The effects of climate change, as we have seen with DANA in Letur and the province of Valencia, make It is essential to have improvements in weather forecasting with sufficient advance notice to take disaster prevention measures. Scientists and meteorological agencies from various countries are committed to this, and they are already capable of making fairly accurate predictions several days ahead. Unfortunately, their predictions are not as accurate as they would like, and it is very difficult for them to make forecasts more than a few days in advance.
Precisely what Google DeepMind wants to collaborate with the help of its AI model GenCastwhich they have presented through a publication in the journal Nature. It is a high-resolution model developed to improve weather prediction, as well as extreme events that the most prominent weather prediction system, the ENS of the ECMWF (European Center for Medium-Range Weather Forecasts), with an advance of up to 15 days .
DeepMind has already confirmed that they are going to release the model code, as well as all its related data and details, so that the research community dedicated to weather prediction can use it in their tasks.
GenCast is an evolution of a deterministic DeepMind prediction model, which offered the best possible estimate of future weather. But GenCast produces a weather forecast that includes a minimum of 50 predictions. Each one of them represents a possible evolution and trajectory of time.
It is a diffusion model, but instead of using the same system as those of its type used in image, video or music generation; It is adapted to the spherical geometry of the Earth, and learns to generate the complex probability distribution of future weather scenarios when given the most recent weather as input.

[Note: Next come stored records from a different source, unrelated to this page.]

Every row comes from one small tree of marks. The marks that hang from a mark follow it in brackets, in alphabetical order. Every link used is in the known rows. Which tree was each row made from?
Known rows
sabi(simul(ranez(vatef) zuzudi)): +1.21  -2.88  -2.37  -0.21  +0.55  +2.32  -0.28  -1.27  +0.47  +0.87  -0.97  -0.32  +0.38  +0.63  -2.39  -1.39  +1.89  +0.89  +0.17  +0.06  -1.12  +1.70  +0.64
ranez(simul(zuzudi(telu))): +1.14  -3.07  -1.34  +0.14  -0.02  +1.38  -0.67  -0.53  +0.58  +0.62  -1.27  +0.68  +0.17  +2.90  -0.60  -0.73  -0.62  +1.26  +2.62  +1.66  -0.88  +2.52  +1.00
tomu(borib famu(doled simul(lubamev))): -1.52  +0.44  -0.83  +1.55  -0.01  +1.35  -3.34  -0.24  -5.48  +1.05  +0.40  -2.03  +1.21  +2.18  -0.27  -3.34  +0.33  +1.19  +1.24  +0.85  +0.99  +0.20  +0.41
pebazev(famu(doled simul(lubamev ranez))): -0.63  +0.85  -1.43  +2.22  +0.18  +2.77  -2.29  -1.35  -0.72  +2.10  +0.77  -1.17  +2.32  +1.65  -1.30  -1.98  -0.62  +0.53  +0.39  -0.64  -1.31  +0.37  +1.09
ranez(simul(lubamev zuzudi) vatef(borib)): -0.94  -2.58  -0.32  +0.54  -0.05  +1.49  -1.69  -0.35  -2.53  +0.39  -0.72  -1.30  +1.30  -0.04  +0.46  -2.22  +1.79  +1.64  +0.19  +1.05  -1.13  +0.65  +0.08
tomu(borib famu(simul)): -0.72  -0.78  +0.27  +1.03  +0.13  +1.49  -2.80  -0.65  -2.89  +0.38  -0.02  -1.10  +0.91  +2.82  +0.74  -2.22  -0.34  +1.76  +1.39  +0.68  +0.69  +0.02  -0.35
famu(doled): +1.13  -2.72  -3.31  +1.91  -0.20  +1.05  -2.35  -0.83  +0.18  +0.89  +0.20  -0.29  +1.88  +2.96  -1.15  -1.67  -0.60  -0.36  +0.70  +0.43  -0.39  +2.03  +1.26
tomu(borib(telu vatef) famu(doled)): -0.38  -0.01  -2.71  +0.47  -1.26  +0.24  -3.84  -0.13  -4.71  +1.11  -0.29  -2.83  +0.06  +0.52  +1.82  -3.13  +1.48  +0.24  +2.02  -0.17  +1.16  +1.60  -0.56
sabi(simul(lubamev ranez(vatef) zuzudi)): +0.05  -2.58  -1.90  +0.39  +0.95  +2.06  -0.66  -1.60  -2.03  +1.13  -0.31  -1.14  +0.40  +0.27  -2.73  -1.55  +2.31  +0.89  +0.22  +0.40  -1.06  +1.35  +0.48
sabi(simul(lubamev ranez(vatef(borib)) zuzudi)): -0.53  -1.97  -2.00  +0.41  +0.13  +2.43  -1.31  -1.48  -2.22  +0.89  -0.72  -1.25  +1.17  +0.13  -0.63  -2.14  +2.88  +1.65  +0.05  +0.11  -1.73  +0.79  +0.60
ranez(simul(lubamev)): -0.33  -3.22  -0.14  +1.92  +0.31  +1.12  -1.88  -1.15  -1.78  +0.58  +1.17  -1.01  +0.92  +3.12  -0.22  -1.16  -0.48  +1.01  +0.14  +1.00  -0.08  +0.87  +0.21
vatef(borib(telu)): +0.33  -3.43  -2.59  +1.39  -0.54  +1.32  -2.59  -1.56  -0.03  +0.90  -0.10  -0.98  +1.23  +2.47  +2.79  -1.05  -0.19  +1.35  +1.73  -0.34  -1.51  +1.40  -1.24
borib(telu(zuzudi) vatef): +1.14  -2.41  -2.21  -0.05  +0.34  +0.46  -2.76  -1.21  -0.99  +2.30  -1.33  -1.09  +0.08  +0.80  +0.85  -1.62  +1.15  +0.25  +1.81  -0.63  -0.09  +1.91  -0.63
simul(lubamev ranez(vatef) zuzudi(telu)): +0.27  -1.78  -2.92  +0.35  +0.96  +1.40  -1.28  -1.40  -3.11  +1.25  +0.18  -1.56  +0.32  -0.44  -1.74  -0.90  +0.64  +0.39  +2.13  -0.14  -1.96  +2.15  +1.19
vatef(borib): +0.21  -2.86  -1.90  +1.79  -0.18  +1.49  -2.56  -1.47  +0.42  +0.29  +0.19  -0.40  +2.05  +3.09  +1.67  -1.24  -0.50  +1.06  +0.63  +0.29  -1.10  +0.79  +0.56
vatef(borib(telu(zuzudi))): +0.39  -3.22  -2.46  +0.12  -0.02  +1.04  -2.91  -1.42  -0.18  +1.75  -1.78  -0.11  +0.73  +2.23  +2.37  -1.30  +0.60  +1.70  +1.89  -0.37  -1.34  +1.60  -0.71
tomu(borib(telu(zuzudi)) famu(doled)): -0.62  -1.09  -2.85  -0.44  -0.27  +0.31  -3.95  -0.03  -3.78  +1.59  -2.11  -1.08  -0.28  +2.14  +0.72  -2.54  +1.20  +0.98  +2.58  +0.51  +0.79  +2.02  -0.31
tomu(borib famu(simul(lubamev zuzudi))): -2.26  +0.32  +0.55  +0.62  +1.10  +1.43  -2.91  -0.78  -4.94  +0.58  -0.85  -1.29  +0.22  +2.38  -0.56  -2.48  +0.46  +1.72  +1.68  +2.18  +0.63  +0.13  +0.08
pebazev(famu(doled simul(ranez))): +0.67  +0.27  -1.88  +1.87  -0.21  +2.89  -1.66  -1.09  +1.67  +1.93  +0.01  -0.46  +2.37  +1.90  -1.11  -1.84  -0.94  +0.62  +0.42  -0.91  -1.46  +0.76  +1.25
sabi(simul(ranez)): +1.00  -3.15  -2.12  +1.24  +0.22  +2.29  -0.69  -1.93  +1.22  +1.03  +0.48  +0.03  +1.09  +3.52  -0.87  -0.97  +0.35  +1.09  +0.18  -0.47  -0.80  +1.34  +0.73
sabi(simul): +1.13  -4.37  -1.95  +1.49  +0.12  +1.74  -1.54  -1.13  +1.26  +0.55  +0.07  +0.17  +0.84  +3.86  -1.10  -1.15  +0.05  +1.01  +0.71  +0.72  -0.04  +1.45  +0.05
ranez(simul(lubamev zuzudi(telu)) vatef(borib)): -0.19  -2.66  -1.19  +0.30  -0.31  +1.56  -1.83  -0.05  -3.11  +0.47  -0.83  -1.20  +0.82  -0.21  +0.63  -1.67  +1.23  +1.84  +1.88  +0.91  -1.65  +1.59  +0.56
simul(ranez): +0.71  -2.36  -2.15  +1.48  +0.57  +1.58  -1.23  -2.14  +0.26  +1.07  +0.94  -0.65  +1.55  +2.91  -0.29  -0.81  -0.76  +0.22  +0.26  -0.50  -1.22  +1.26  +0.98
tomu(famu): -0.45  -2.54  -1.27  +1.76  +0.21  +0.91  -2.74  -1.30  -1.32  -0.41  +0.20  -0.67  +0.62  +3.23  -0.33  -1.60  -0.86  +0.47  +1.44  +1.16  -0.76  +1.31  +0.48

Which tree is each row?
-0.83  -1.79  -2.42  +0.12  +0.17  +1.55  -1.76  -1.95  -3.35  +1.61  -0.29  -2.29  +0.64  -1.24  +1.08  -1.70  +1.92  +1.32  +1.28  -0.43  -2.73  +1.31  -0.73 -> simul(lubamev ranez(vatef(borib(telu))) zuzudi)
-0.74  -3.03  -0.74  +0.14  -0.42  +1.27  -1.74  -0.65  -3.07  +0.96  -0.99  -1.98  +0.38  -0.59  +1.53  -1.94  +1.97  +1.74  +1.25  +0.61  -1.51  +1.25  -1.50 -> ranez(simul(lubamev zuzudi) vatef(borib(telu)))
+0.06  -3.86  -0.30  +1.58  +0.25  +1.03  -1.58  -0.56  -2.64  +0.43  +1.23  -1.66  +0.93  +0.54  -0.44  -1.86  +0.71  +0.63  -0.15  +0.02  -0.15  +0.86  -0.40 -> ranez(simul(lubamev) vatef)
+0.72  -4.12  -0.94  +0.65  -1.31  +1.37  -1.60  -0.50  -1.08  +0.74  -0.04  -1.58  +0.95  -0.18  +2.98  -1.85  +1.18  +1.84  +0.89  -0.87  -1.23  +1.11  -1.82 -> ranez(simul vatef(borib(telu)))
+0.25  -2.14  -2.88  -0.31  -0.25  +1.76  -1.29  -1.73  -1.00  +1.48  -1.04  -1.48  +0.96  -0.91  +1.33  -1.40  +1.71  +1.18  +1.26  -0.86  -2.83  +1.57  -0.66 -> simul(ranez(vatef(borib(telu))) zuzudi)
-0.07  -1.96  -2.90  +0.17  +0.03  +2.32  -1.26  -1.26  -2.68  +0.89  -0.74  -1.07  +0.69  -0.11  -0.38  -1.46  +2.17  +2.15  +1.81  -0.23  -2.29  +1.53  +1.01 -> sabi(simul(lubamev ranez(vatef(borib)) zuzudi(telu)))
+0.86  -3.05  -1.47  -0.22  -0.60  +1.75  -1.14  +0.05  -0.61  +0.14  -1.57  -0.21  +1.04  -0.03  +0.92  -1.44  +1.09  +1.93  +2.17  +0.47  -1.72  +1.71  +0.72 -> ranez(simul(zuzudi(telu)) vatef(borib))
-0.28  -3.26  -1.69  +1.03  +0.92  +1.64  -1.67  -1.29  -0.70  +0.82  -0.95  -0.07  +0.19  +3.34  -2.42  -1.40  +1.01  +1.12  +1.21  +2.29  -0.25  +1.80  +0.43 -> sabi(simul(lubamev zuzudi))
-0.73  -1.32  -1.95  +0.83  +1.21  +1.52  -1.37  -2.25  -1.81  +1.25  +0.03  -0.83  +0.90  +2.50  -1.68  -0.78  +0.12  +0.20  +0.70  +1.04  -1.44  +1.35  +1.25 -> simul(lubamev ranez zuzudi)
-0.87  +0.03  -0.39  +0.68  +1.05  +2.78  -1.62  -1.21  -1.11  +1.57  -0.39  -1.43  +1.13  -0.82  -2.00  -1.49  +0.64  +0.84  +0.70  +0.01  -1.79  +0.25  +0.12 -> pebazev(famu(simul(lubamev ranez(vatef) zuzudi)))
-0.14  +0.64  -2.07  +0.03  -0.41  +1.67  -2.57  +0.05  -3.31  +0.95  -1.99  -0.36  +0.53  +1.99  -0.82  -2.63  -0.03  +1.59  +3.61  +1.60  -0.02  +1.73  +1.40 -> tomu(borib famu(doled simul(zuzudi(telu))))
+0.86  -3.56  -0.43  +0.04  +0.14  +1.27  -0.73  -0.09  +0.08  +0.41  -1.16  -0.40  +0.63  +0.59  -1.23  -1.53  +0.99  +0.76  +0.30  +1.23  -0.53  +1.50  +0.10 -> ranez(simul(zuzudi) vatef)
-1.68  -0.50  -0.45  +1.21  -0.49  +1.91  -2.35  -1.81  -5.82  +1.61  +1.03  -2.94  +1.04  -1.38  +2.36  -2.70  +1.45  +2.08  +1.58  -1.83  -2.87  -0.02  -1.62 -> tomu(famu(simul(lubamev ranez(vatef(borib(telu))))))
-0.19  -1.33  -2.82  +0.64  +1.13  +1.43  -1.31  -2.06  -2.22  +1.40  +0.05  -0.67  +0.61  +2.28  -1.41  -0.38  -0.36  +0.61  +2.56  +0.73  -1.99  +2.16  +1.62 -> simul(lubamev ranez zuzudi(telu))
-0.46  -1.29  -3.06  +0.35  +0.31  +1.83  -1.78  -1.28  -3.22  +1.16  -0.35  -1.59  +1.33  -0.72  +0.30  -1.31  +1.25  +1.13  +1.98  -0.41  -2.63  +1.61  +1.22 -> simul(lubamev ranez(vatef(borib)) zuzudi(telu))
-1.14  -0.15  +0.20  +0.01  +0.67  +1.62  -2.33  -0.54  -2.52  +0.40  -1.69  -0.43  +0.22  +2.75  -0.34  -2.21  +0.15  +1.76  +1.79  +2.00  +0.52  +0.46  +0.04 -> tomu(borib famu(simul(zuzudi)))
-0.11  -3.20  -0.25  +0.36  +0.60  +0.98  -1.18  -0.53  -2.23  +0.59  -0.30  -1.16  +0.34  +0.16  -1.48  -1.66  +1.26  +0.68  +0.51  +1.47  -0.48  +1.29  +0.07 -> ranez(simul(lubamev zuzudi) vatef)
-0.60  +1.06  -1.72  -0.68  -0.29  +1.62  -2.59  -1.03  -4.21  +2.84  -1.65  -1.03  +0.37  +1.22  +0.74  -2.75  +1.38  +1.80  +2.00  -1.15  -0.20  +1.01  -0.21 -> tomu(borib(telu(zuzudi)) famu(doled simul(ranez)))
-0.52  -2.37  -2.43  +1.08  -0.24  +1.55  -2.27  -2.10  -3.77  +1.60  +1.19  -2.80  +1.29  -1.16  +2.21  -1.68  +1.45  +1.14  +0.71  -1.91  -2.25  +0.71  -1.16 -> simul(lubamev ranez(vatef(borib(telu))))
-0.26  +0.49  -1.95  +1.23  +0.85  +2.24  -0.86  -1.73  -1.99  +2.67  -0.32  -0.59  +1.85  +1.70  -2.45  -2.24  +0.44  +0.33  +0.62  +0.48  -1.39  +1.11  +1.81 -> famu(doled simul(lubamev ranez zuzudi))
-0.29  +1.26  -1.38  -0.48  -0.71  +0.86  -3.68  +0.10  -4.82  +2.66  -1.98  -1.81  +0.08  -0.06  +1.10  -3.62  +2.22  +1.26  +2.32  -0.58  +1.12  +1.04  -0.44 -> tomu(borib(telu(zuzudi) vatef) famu(doled simul))
+1.50  -2.26  -3.35  -0.32  +0.53  +1.67  -0.75  -1.30  -0.79  +1.11  -0.60  -0.53  +0.46  -0.23  -1.48  -0.63  +0.41  +0.53  +2.39  -0.35  -2.16  +2.51  +1.26 -> simul(ranez(vatef) zuzudi(telu))
-0.94  +0.55  -0.01  -0.67  +0.51  +2.04  -1.46  -0.84  -3.74  +0.71  -0.99  -1.56  +0.44  -0.35  -0.49  -2.68  +1.76  +1.67  +0.84  +0.05  -0.46  +0.26  +0.35 -> tomu(borib famu(simul(ranez(vatef) zuzudi)))
-0.52  +0.43  +0.19  -0.70  +0.07  +0.98  -3.50  -0.56  -4.63  +2.19  -1.73  -1.85  -0.45  +0.34  +2.00  -2.79  +1.91  +1.73  +2.20  -0.41  +1.00  +0.49  -1.27 -> tomu(borib(telu(zuzudi) vatef) famu(simul))
-0.39  +0.33  -1.61  +1.93  -0.07  +2.64  -2.24  -0.68  -1.71  +1.96  +0.69  -1.93  +2.16  -1.08  -1.65  -2.46  +0.40  +0.33  +0.00  -1.49  -1.35  +0.39  +0.58 -> pebazev(famu(doled simul(lubamev ranez(vatef))))
-0.54  -2.44  -2.54  +0.00  -0.11  +2.21  -1.34  -1.75  -2.60  +1.57  -0.88  -1.76  +0.19  -0.57  +0.49  -1.83  +3.05  +1.93  +1.02  -0.43  -2.21  +1.22  -1.10 -> sabi(simul(lubamev ranez(vatef(borib(telu))) zuzudi))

GenCast Training and Accuracy
For GenCast training, Google DeepMind has used data from four decades of historical weather archivesoriginating from the ECMWF ERA5 archive. Among these data are variables such as temperature, wind speed and pressure at various altitudes. The model learned global weather patterns, with a resolution of 0.25º, directly from this processed data.
When rigorously evaluating GenCast’s performance, the researchers who developed it trained it with historical weather data up to 2018, and tested it with data from 2019. GenCast managed to make a more accurate weather prediction than ENS of ECMWF, the main pension system. This system is the basis for many countries and regions to make weather decisions around the world on a daily basis.
To test both systems, the researchers reviewed predictions of different variables at different key moments. In total, they worked with 1,320 combinations. GenCast turned out to be more accurate than ENS in 97.2% of cases, and in 99.8% for predictions over 36 hours.
The model requires a single TPU v5 from Google Cloud, and in 8 minutes it is capable of generating information and forecasts for the next 15 days. It is also capable of generating all the forecasts of the set, in parallel. To give us an idea of the magnitude of this advance, to obtain physics-based forecasts, such as those produced by the ENS, with a resolution of 0.1º or 0.2º, it is necessary for a supercomputer to work for several hours , employing tens of thousands of processors.
Another field in which GenCast obtained better results than ENS was in the prediction of extreme weather events. Among them, abnormally high or low temperatures, tropical cyclones, typhoons or hurricanes. In the case of these last three phenomena, GenCast made more precise forecasts than the ENS of its trajectory.
GenCast is part of Google’s suite of next-generation AI-based weather models. These include AI-based medium-range deterministic forecasting models from DeepMind, Neural GCM from Google Research and SEEDs, as well as several models that have been developed to predict floods.
These models are beginning to be incorporated into the user experiences of Google’s search engine, as well as its Maps application. They are also improving prediction of precipitation, wildfires, floods and extreme heat. But from DeepMind they want to focus their work as a cooperation between AI and traditional meteorologyand have confirmed that they will continue to work with meteorological agencies in the development of AI-based methods that improve predictions.